In Sange Khara [Hard Stone] (2025), developed for the 36th Bienal, Laila Hida offers a landscape where memory is not narrated, but circled – tentatively, tenderly, with the gravity of something sacred and half-forgotten. The project stages a kind of poetic inquiry where images seem to emerge from a re-constructed memory anchored by a 16mm film and expanded through an immersive installation. Characters cross paths, brought together through a tapestry of iconographic and cinematic references: the young woman from The Wanderers of the Desert (1984), the couple in The Sheltering Sky (1990). Two young guys ride their bikes and strike poses on a dirt road as if freshly cast in a rap video summoning an apparition, a construct of a landscape, the desert, the oasis, and the people who inhabit them, filtered through cinema and image.

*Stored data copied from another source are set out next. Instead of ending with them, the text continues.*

Below are the code and all the weights of a small trained network. Each question names an input and a class and asks about switching units off, where a switched-off unit gives its printed mean instead of its output.

import numpy as np


def w(rows, s, z=0):
    codes = np.array(rows[::2]) - 128.0
    scale = np.full(codes.shape[1], s)
    scale[-1] = z or s
    return codes * scale


def f(y):
    return y / 2 * (1 + np.tanh(0.7978845608 * (y + 0.044715 * y**3)))


def log_softmax(a):
    a = a - a.max(-1, keepdims=True)
    return a - np.log(np.exp(a).sum(-1, keepdims=True))


def net(x, mask):
    res = np.array(x, float).reshape(1, 8) / 4 @ E
    y = f(res @ A[0][:, :-1].T + A[0][:, -1])
    res = res + np.where(mask, y, B[0][:, -1]) @ B[0][:, :-1]
    return log_softmax(res[-1] @ U[:, :-1].T + U[:, -1])


A, B = {}, {}
E = w([
[133,38,136,185,137,2,36,81,216,155],'x0',
[8,84,122,175,116,170,65,196,106,125],'x1',
[169,96,135,118,173,18,145,226,131,139],'x2',
[161,56,143,145,201,188,128,130,218,134],'x3',
[197,160,117,93,203,152,30,121,101,148],'x4',
[55,66,130,81,179,95,164,75,106,170],'x5',
[48,172,141,157,115,160,154,129,154,111],'x6',
[205,139,121,251,87,123,140,88,25,134],'x7',
],0.0069)
A[0] = w([
[184,137,126,142,125,139,153,113,91,123,65],'n0',
[160,113,127,112,130,104,117,148,134,129,2],'n1',
[170,166,128,146,112,161,146,116,114,132,69],'n2',
[175,125,126,114,124,151,136,110,92,128,66],'n3',
[127,138,127,145,148,135,108,113,149,143,44],'n4',
[33,162,126,134,129,251,156,122,40,132,179],'n5',
[107,102,126,108,155,63,80,39,91,140,87],'n6',
[146,146,132,170,196,164,107,124,166,134,97],'n7',
[180,104,127,106,168,142,120,146,112,142,129],'n8',
[196,105,129,110,187,137,114,145,111,136,122],'n9',
[123,132,125,199,134,109,133,158,122,138,31],'n10',
[132,145,133,175,169,157,134,127,163,122,92],'n11',
[132,169,126,120,103,94,147,170,137,124,11],'n12',
[209,150,128,142,156,156,178,86,55,138,87],'n13',
[118,140,132,100,144,102,158,131,118,134,105],'n14',
[122,128,124,114,128,129,117,122,108,127,100],'n15',
[180,99,129,102,173,142,120,145,107,129,130],'n16',
[130,114,125,151,122,104,139,121,120,117,76],'n17',
[102,137,129,124,73,128,120,128,140,129,22],'n18',
[148,125,126,114,134,109,133,134,139,142,40],'n19',
[127,95,126,114,131,124,145,127,125,132,96],'n20',
[73,41,129,131,178,157,148,74,160,139,103],'n21',
[126,120,133,127,121,128,132,119,121,118,86],'n22',
[167,115,127,107,156,119,123,159,108,134,75],'n23',
[97,82,131,215,147,72,152,156,76,132,81],'n24',
[108,175,130,74,156,51,228,125,135,129,121],'n25',
[142,137,133,150,151,122,134,123,145,138,44],'n26',
],0.021,0.0078)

The video unfolds as a loop of interwoven images, each slipping into the next. It drifts from one reference to another, bridging temporalities, geographies, aesthetics, and narratives. The whole installation invites visitors to sit, lie down, and pause. Its scenographic elements and layout evoke spaces of shade and desert architecture, in which every detail serves a practical function while carrying a quiet, deliberate aesthetic.
Hida’s work has long explored how memory and desire survive in fragments, images, objects, gestures that slip between fact and fiction. Here, she builds a setting where the coordinates of plot, belief, and explanation dissolve. What remains is sonic residue, atmospheric drift, handmade clues. The film gestures toward the fabrication of landscapes, trans-Saharan crossings, and post-colonial imaginaries, but it does so with quiet insistence, avoiding spectacle. And the installation doesn’t ask to be understood so much as inhabited. Meaning is not stated; it is stumbled into. Or perhaps, like the circles in the sand, it is something you only recognize by returning.